Being a female fashion designer, Martirez adds, has both advantages and disadvantages. She said she is easily affected by criticism and crab mentality. In times like this, she draws support from her clients.

"I am motivated by fellow passionate women who share the same work ethic as I do—women who support each other. And of course, I’m motivated by my loyal clients (some clients turned friends) who
give me honest feedback and keep me going," she said.

"I surround myself with people who cheer me on, give me that boost of confidence, and know when and how to pick me up when I feel less like myself."

Maika Anthoni/Jonathan Keh


With a thriving business and a fulfilling mission, Martirez said she feels a sense of pride, satisfaction, and gratitude with her craft.

"One of the best parts about it is seeing my ideas come to fruition, engaging with my customers, and receiving positive feedback from real clients telling me that they appreciate the work I do—clients
thanking me for making them look and feel good."

"It feels empowering and gratifying!

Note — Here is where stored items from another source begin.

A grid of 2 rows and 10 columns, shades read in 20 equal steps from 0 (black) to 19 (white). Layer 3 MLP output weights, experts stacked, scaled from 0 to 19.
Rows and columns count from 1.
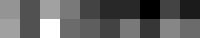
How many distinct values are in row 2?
9
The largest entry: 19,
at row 2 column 3
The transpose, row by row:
11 12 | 6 6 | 12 19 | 9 8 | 5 7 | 3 5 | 3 9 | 0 4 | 5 10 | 2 8
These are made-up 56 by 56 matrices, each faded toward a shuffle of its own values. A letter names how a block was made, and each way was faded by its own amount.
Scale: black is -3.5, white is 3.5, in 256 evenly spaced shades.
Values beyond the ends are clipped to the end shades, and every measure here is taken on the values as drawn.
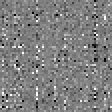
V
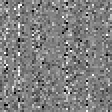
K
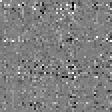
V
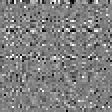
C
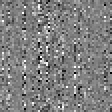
K
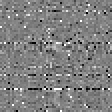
C
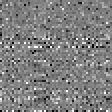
C
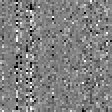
K
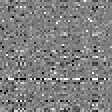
C
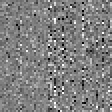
K
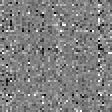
V
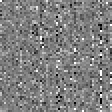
K
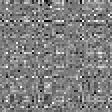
C
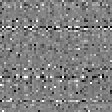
C
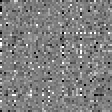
V
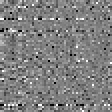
C
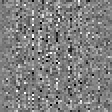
K
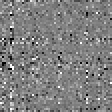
V
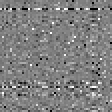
C
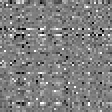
C
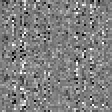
K
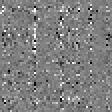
V
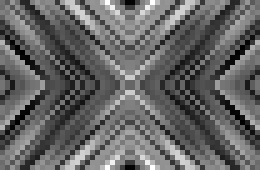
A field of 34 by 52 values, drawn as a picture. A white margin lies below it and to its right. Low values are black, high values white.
Average level on the scale: 40%. Mirror symmetry: left to right and top to bottom. Odd rows or columns: none. Slope: none.
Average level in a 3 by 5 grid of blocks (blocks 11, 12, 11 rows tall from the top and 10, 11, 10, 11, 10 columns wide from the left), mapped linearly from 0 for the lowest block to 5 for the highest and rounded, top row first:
23532
20402
23532
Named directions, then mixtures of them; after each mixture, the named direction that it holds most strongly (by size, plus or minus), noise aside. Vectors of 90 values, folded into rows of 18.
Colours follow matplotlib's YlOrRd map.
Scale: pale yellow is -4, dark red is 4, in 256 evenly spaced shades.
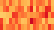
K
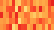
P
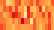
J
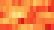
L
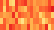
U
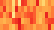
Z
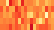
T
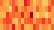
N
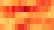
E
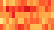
E
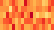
N
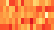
T
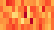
J
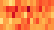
E
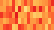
P
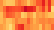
E
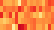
P
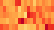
L
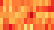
L
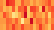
J
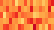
P
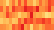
E
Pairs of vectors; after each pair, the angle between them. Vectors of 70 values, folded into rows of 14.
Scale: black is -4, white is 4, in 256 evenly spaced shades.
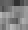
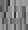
orthogonal
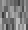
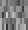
nearly parallel
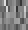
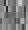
nearly opposite
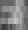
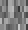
orthogonal
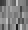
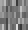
nearly opposite
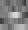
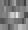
nearly parallel
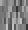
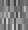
partly aligned
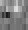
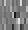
orthogonal
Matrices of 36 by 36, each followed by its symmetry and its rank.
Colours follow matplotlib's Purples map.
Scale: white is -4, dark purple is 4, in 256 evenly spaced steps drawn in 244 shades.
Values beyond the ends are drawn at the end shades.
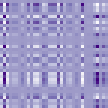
neither, rank one
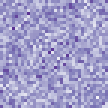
symmetric, full rank
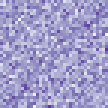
symmetric, full rank
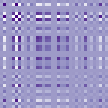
symmetric, rank one
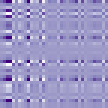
neither, rank one
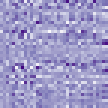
neither, rank five
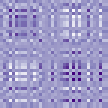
symmetric, rank two
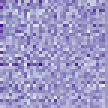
neither, rank five
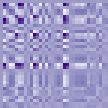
symmetric, rank two
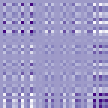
symmetric, rank one
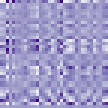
neither, rank two
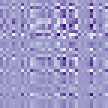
neither, rank two
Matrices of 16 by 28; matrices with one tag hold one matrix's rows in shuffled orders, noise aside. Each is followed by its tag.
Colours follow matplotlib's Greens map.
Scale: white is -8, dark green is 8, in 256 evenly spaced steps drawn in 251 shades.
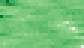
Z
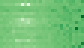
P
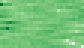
Z
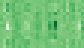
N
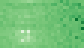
P
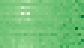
P
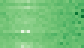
P
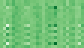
N
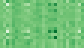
N
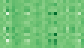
N
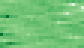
Z
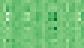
N
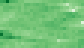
Z
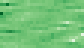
Z
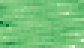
Z
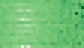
P
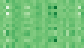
N
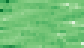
Z
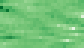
Z
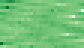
Z
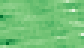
Z
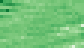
Z
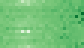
P
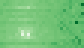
P
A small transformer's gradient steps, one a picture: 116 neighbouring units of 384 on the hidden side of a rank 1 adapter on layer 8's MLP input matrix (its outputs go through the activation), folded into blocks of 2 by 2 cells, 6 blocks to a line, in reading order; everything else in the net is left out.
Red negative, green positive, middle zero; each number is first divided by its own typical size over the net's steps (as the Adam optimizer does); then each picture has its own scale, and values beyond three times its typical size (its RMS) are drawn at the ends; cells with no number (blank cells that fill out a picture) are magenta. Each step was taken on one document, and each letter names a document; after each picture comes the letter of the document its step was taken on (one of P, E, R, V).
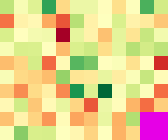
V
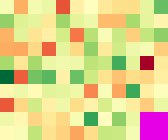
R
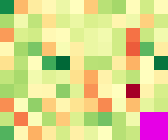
V
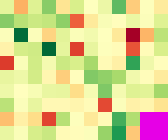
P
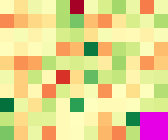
P
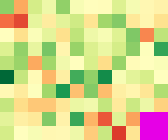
P
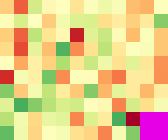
P
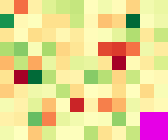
R
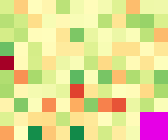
R
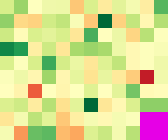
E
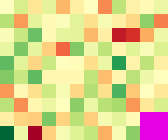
R
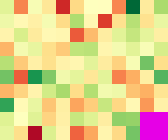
R
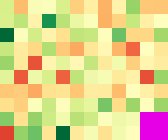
E
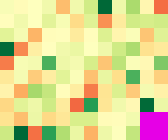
E
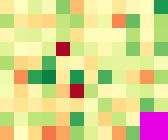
P
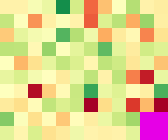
E
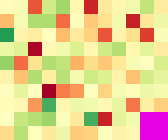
V
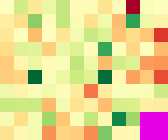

It reminds me that all the blood, sweat, and tears are -- as sappy as it sounds -- well worth it."

Through her business, Martirez provides livelihood to a community of women who helps her grow her brand. Aside from that, she also aims to inspire other women to pursue careers that constantly challenge them.

As a designer, Martirez has many things to say about fashion and style. However, she believes that fabulous clothes and interesting accessories are not key to everything stylish. Hence, skin and and hair are equally important.


In terms of style, Martirez prefers effortless aesthetic. Even when it comes to the way she presents herself, she prefers to be low-key with just natural or no make-up make-up look and a messy bun or ponytail.

"My go-to hairstyle is a fuss-free ponytail or bun, which allows me to go about my day-to-day activities with ease while still looking put together. With my hair tied, I feel like I am ready to take on the day. It also reflects my aesthetic as a designer — feminine yet low maintenance," she said.

Her looks may seem effortless, but she still puts in the effort to maintain her beauty regimen. Her top concern these days – hair fall. Just like most women, she also experiences hair fall and she blames stress for this.

"Hair fall interferes with my daily life as it makes me conscious and less confident. I feel like I don’t perform my best when I don’t look my best," she said.

But being the empowered Pinay that she is, Martirez doesn't let hair fall stand in her way. She confidently faces each day -- solving every challenge -- with a positive attitude. After all, she feels secure that her hair is healthy.

"Living without hair fall worries feels like I can take on whatever challenge and task the day may present. I can take on my role to the best of my abilities. I can lead my team well. I can serve my clients the best way I was meant to," she said.